Теория искусства, за одним великим исключением, не имела большой ценности в глазах молодых художников времен Леонардо: они постигали ее не из книг, а из уст своего учителя и наблюдений за его повседневным
трудом. Но за пятьдесят лет до Леонардо архитектор Филиппо Брунеллески революционизировал искусство, разработав принципы линейной перспективы, благодаря которым пространство, ограниченное живописным
полотном или рельефом, могло иллюзионистически растягиваться до размеров реального. Эффект глубины достигался использованием линий, сходящихся в центральной воображаемой точке. После открытия Брунеллески, которое быстро переняли Донателло, Мазаччо и Гиберти, живопись не могла оставаться плоскостной и двумерной. Но, насколько нам известно, Брунеллески вовсе не писал трактата; подобный труд — первый в этом роде предпринятый со времен античности и явившийся одним из величайших достижений Возрождения, — выпал на долю ученого и архитектора Леона Баттисты Альберта. Альберта поднял идеи Брунеллески на уровень научной теории и написал трактаты по живописи, скульптуре и архитектуре, с которыми Леонардо наверняка должен был познакомиться. Именно Альберти выразил мысль о том, что кроме необходимого технического мастерства современный художник должен обладать также познаниями в геометрии, оптике и перспективе; он должен понимать тайны человеческого тела, потому что «движения тела отражают движения души». Больше всего Альберти занимало соотношение между математикой и искусством. Он чувствовал, что во Вселенной существуют определенные пропорции, которые выражают божественный замысел. Не случайно Леонардо был, можно сказать, зачарован математикой, использовал ее в своих живописных работах и долгие годы считал, что именно в ней содержится ключ ко всем знаниям.
В 1460—1470-е годы во Флоренции жили выдающиеся ученые, которые оказали влияние на формирующийся ум Леонардо.

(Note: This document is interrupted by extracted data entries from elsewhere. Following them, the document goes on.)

One turn sends every row of this set to another row. A few are shown first. Where does it send the rows asked after them?
q524: [ -3   6  -1   0   1  -8  -7 -23  -4   3  15 -11   6   5   9   6   1   5
   2  11 -10 -12]
q328: [-17  -2  -5   7  -6   1  -3   1  -3  13  15  -3   8  -8   5  -2   7   3
   6  -7   6  -9]
q834: [-11  11  12   3  -1  -2  -2 -21  -4   1   0  -8   8  -2  14   5  -2  -1
   2  12   2  -9]
q876: [  9   8  12   7 -13   8  -2  -1  -2  15  -9  -1   9   8  -2  -3  -4   4
   2   7 -16   4]
q591: [ -9  11 -11 -15   1  -2  -2 -22   3  13  -3  -6  -4  -1  -4   0   9   7
  -1 -23   1  -1]
q853: [  5   7  10   7 -14  10   0   4  -2  17  -9   0   9   5  -3  -5  -3   4
   3   2 -12   4]
q126: [  7  -6   0   8  -5   4   0  -9  -5   9   0  -2  -4   8  -6  -2   1  14
  -3  -5  22 -16]
q58: [ -6  -2 -11   3  -3  -6  -8  -9  -4  11  24  -8   6   1   4   3   7   7
   4  -1  -7 -11]
q958: [ -7  12 -10 -16   3  -3  -2 -26   3  12  -3  -8  -5   1  -3   2   7   8
  -2 -19  -2  -1]
q762: [ -1  13  -3   8   0  13  -3  -3   5 -15 -10  -2   4 -13   1   2  -2  -4
   1 -12  -8   0]
q228: [-10  15  -4 -15   3  -1   0 -26   3  11  -9  -6  -4  -1  -1   1   6   5
  -1 -20   4   0]
q219: [  7  -4   5   7  -4   4   1 -13  -5   6  -5  -2  -4   8  -3  -1  -1  12
  -4  -1  23 -16]
q185: [ -1   8 -11   9  -2  12  -5   1   5 -12  -3  -1   2 -14  -2   0   0  -1
   1 -17 -10   0]
q244: [-19   6  10   6  -5   4   1  -6  -4   7   0  -4   9 -10  12  -1   1  -2
   6   0  13  -7]
q984: [-12  12  -7 -14   2   0   0 -22   4  12  -7  -6  -4  -3  -3   0   8   6
   0 -22   4   0]
q636: [ 12   6   7   5 -13   6  -4  -2  -2  15  -4  -3   8  10  -3  -3  -3   6
   1   7 -21   2]
q469: [  9   4   3   6 -14   6  -5   3  -2  18   0  -2   8   9  -6  -5   0   7
   3   2 -20   3]
q112: [ 11  -3   5   6  -2   2  -1 -18  -5   4  -3  -4  -4  12  -3   1  -2  12
  -5   3  19 -17]
q295: [  4   7 -16   7   0   8  -8  -3   5 -12   3  -3   2  -9  -4   2   1   2
   0 -15 -18  -2]
q904: [  8  12 -11   5   2   6  -8 -11   5 -16   0  -4   2  -6  -1   5  -2   1
  -2  -8 -20  -3]
q648: [  6   4   5   7 -15   8  -2   8  -2  20  -3   0   9   5  -5  -6   0   5
   4   0 -15   4]
q620: [ 13  -5   0   5  -2   0  -3 -17  -5   6   2  -5  -5  13  -6   0  -1  15
  -5   1  15 -18]
q875: [ 11  -8  -3   6  -4   1  -3 -11  -5   8   4  -4  -5  11  -8  -1   2  15
  -4  -4  17 -17]
q6: [  4  15  -3   6   2  10  -5 -12   5 -18  -9  -4   3  -9   2   4  -5  -2
  -1  -6 -14  -1]
q428: [ -7  15  -6 -16   3  -2  -1 -29   3  10  -6  -7  -4   1  -2   2   6   7
  -2 -17   0   0]

q469 -> q636
q834 -> q244
q428 -> q228
Now find these:
q620 -> q112
q185 -> q295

Одним из них был Бенедетто дель Аббако, занимавшийся коммерцией, механикой и инженерным делом. Должно быть, именно идеи Бенедетто на всю жизнь пробудили в Леонардо интерес к изобретательству и всяческим механизмам. Как пишет Вазари, Леонардо «был первым (хотя и был очень молод), кто выдвинул проект выкопать соединенный с рекой Арно судоходный канал от Пизы до Флоренции. Он также сделал чертежи мукомольных мельниц, подъемных и других механизмов, которые приводятся в движение силой воды».
Среди других людей, оказавших влияние на Леонардо, можно назвать Паоло дель Поццо Тосканелли, выдающегося ученого-математика, астронома и врача, сделавшего также и некоторые открытия в области географии, изучая соответствующие книги и карты и анализируя отчеты путешественников. Тосканелли верил, что до восточных стран можно добраться, если все время плыть на запад через Атлантику; в 1474 году,
за восемнадцать лет до путешествия Колумба, Тосканелли послал ему карту и письмо, в котором убеждал предпринять такую попытку. Насколько тесно общался Леонардо с этими людьми, сказать трудно, но весьма вероятно, что он специально искал их общества. Он всегда был прямолинеен и неудержим в своем стремлении к знаниям; если кто-либо обладал интересующим его знанием, он шел прямо к
цели и спрашивал, что ему было нужно. «Пусть маэстро Лука покажет тебе, как умножать корни», — напоминал он себе в одной записке, а в другой писал: «Пусть монах из монастыря Брера объяснит тебе De Ponderibus».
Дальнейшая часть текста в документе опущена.